In your case, $G$ acts transitively by conjugation on the set $\operatorname{Syl}_7(G)$, where $|\operatorname{Syl}_7(G)|=8$. Therefore, there's a homomorphism $\varphi\colon G \rightarrow \operatorname{Sym}(\operatorname{Syl}_7(G))$, whence (First Homomorphism Theorem):

$$G/\operatorname{ker}\varphi \cong \operatorname{im}\varphi \le \operatorname{Sym}(\operatorname{Syl}_7(G)) \tag 1$$

and thence (Lagrange Theorem):

$$[G:\operatorname{ker}\varphi]=|G/\operatorname{ker}\varphi| \mid 8! \tag 2$$

Now, by contrapositive, let's suppose $49 \mid [G:\operatorname{ker}\varphi]$; thence, by $(2)$, $49\mid8!$: contradiction. Therefore, $49 \nmid [G:\operatorname{ker}\varphi]$. So, if we prove that $56 \mid [G:\operatorname{ker}\varphi]$, then take $N=\operatorname{ker}\varphi$, and we are done.

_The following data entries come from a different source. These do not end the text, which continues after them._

These are the activations of a small neural network, seen along a few directions. Each row is one input.
Each table varies a few parts of the input and shows all the possible inputs, shuffled.
A made-up example of a description, with smaller parts first: one of 8 places around a ring, together with either a single point or one of 11 places around a ring or (one of 3 separate values, together with one of 6 places along a line).
Shared parts are said once, and a part with two or three values counts as separate values.

Other details of the inputs shift rows strongly along three fixed directions, in all tables alike. That doesn't count.

Table:
x1: [  2   6  11  -2  -6  -3 -20   2  18 -25 -26  -8  11  23  18]
x2: [ 16   3  37 -26 -37  -2 -22 -23  -3 -32 -44   7   0  30 -14]
x3: [ 14 -10 -25  16 -23  10  10   2   6  -3   7  -4  -3 -36  -1]
x4: [  4   7  12 -29 -12 -17  16 -17  -6   1   6   7   6  27 -33]
x5: [-10   2  -1  29  37  15 -35  20  24   7  -7 -16  13 -15  45]
x6: [ 17  -5  16 -18 -13   9  18 -11 -20 -10   6  15   4  35 -33]
x7: [ -9  11  15   2  37   8 -15  13  14  -1  -9  -7  35  64  18]
x8: [-15  -9 -12  21  43 -13 -14  23  14   5  -6 -21   9 -12  51]
x9: [ 13 -11   8 -20 -33 -24   7 -21 -12 -14 -15  13 -10   3 -24]
x10: [-24  -3 -12  13  36  -7  -4  22  27   5  -4 -27  20 -16  50]
x11: [ -6 -21 -11  16  -3  11  -6  15  17 -29 -16   0  -6 -36  39]
x12: [-11  -7 -11  33  12   6  -6  14  19 -21 -16 -18   8 -27  44]
x13: [ -6  -6 -18   1 -42  -7  -1 -16 -14  -1  -2  -3 -43 -53   0]
x14: [ 18 -14 -13  13 -41  19  -1 -17  10   6  -3  12 -18 -57 -16]
x15: [ -4  11  24  -4  28   8   0   5   8   0 -10   3  46  64  17]
x16: [ -8  -4  49 -26 -45 -23 -20  -2  -8 -22 -41  19  -8  26 -17]
x17: [-25   3  20 -22  33   0   3   6   8   3 -14 -15  46  56   5]
x18: [ -2   5  -7  14  17   3 -16  26   4 -22 -14 -22 -11 -29  49]
x19: [  7 -17 -18  -6 -41  -3  19 -14  11   0  -5 -19 -30 -50 -19]
x20: [  2 -10  -3  24  13  11 -30   9  26  -6 -14 -22   0 -28  46]
x21: [  9  -7  22 -43 -57 -17  11 -31  -3 -26 -30  -2  -6  15 -42]
x22: [ 26 -19  23 -22 -62   9   4 -39  -2 -18 -25  22  -1  10 -41]
x23: [ -1  13  31 -10  35   7 -25   1   2  -2  -3   0  36  56   9]
x24: [ -5   9 -15  24  33  -1 -23  31  15 -10   3 -26  17 -11  49]
x25: [  4  10  19 -22   2   7   6   1 -20 -17   1  25  -3  36 -23]
x26: [ -8 -15  -8  21  17   9 -14  24  17 -25 -10  -8  -8 -25  48]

To this aim, let's remind that ($\operatorname{Stab}(P)=N_G(P)$):

$$\ker\varphi=\bigcap_{P\in {\rm{Syl}_7(G)}}N_G(P) \tag 3$$

Therefore:

\begin{alignat}{1} 56 \mid [G:\operatorname{ker}\varphi] &\iff 56 \mid \frac{|G|}{|\bigcap_{P\in {\rm{Syl}_7(G)}}N_G(P)|} \\ \tag 4 \end{alignat}

Now, by the Orbit-Stabilizer Theorem:

$$8\cdot|N_G(Q)|=|G|, \forall Q \in \operatorname{Syl}_7(G) \tag 5$$

and thence:

\begin{alignat}{1} 56 &\mid \frac{|G|}{|\bigcap_{P\in {\rm{Syl}_7(G)}}N_G(P)|} \iff \\ 56 &\mid \frac{|G|}{|N_G(Q)|}\cdot\frac{|N_G(Q)|}{|\bigcap_{P\in {\rm{Syl}_7(G)}}N_G(P)|} \iff \\ 56 &\mid 8\cdot\frac{|N_G(Q)|}{|\bigcap_{P\in {\rm{Syl}_7(G)}}N_G(P)|} \iff \\ 7 &\mid \frac{|N_G(Q)|}{|\bigcap_{P\in {\rm{Syl}_7(G)}}N_G(P)|} \\ \tag 6 \end{alignat}

But this latter holds as a corollary ($p=7$) of this general:

Lemma. Let $G$ be a finite group, $p$ a prime divisor of $|G|$ and $\operatorname{Syl}_p(G)$ the set of the Sylow $p$-subgroups of $G$. Assume further that $|\operatorname{Syl}_p(G)|>1$. Then:

$$p \mid \frac{|N_G(Q)|}{|\bigcap_{P\in {\rm{Syl}}_p(G)}N_G(P)|}, \space\forall Q \in \operatorname{Syl}_p(G) \tag 7$$

Proof. See here and the therein accepted answer. $\space\space\space\Box$

So $N:=\operatorname{ker}\varphi$ is the sought normal subgroup of $G$.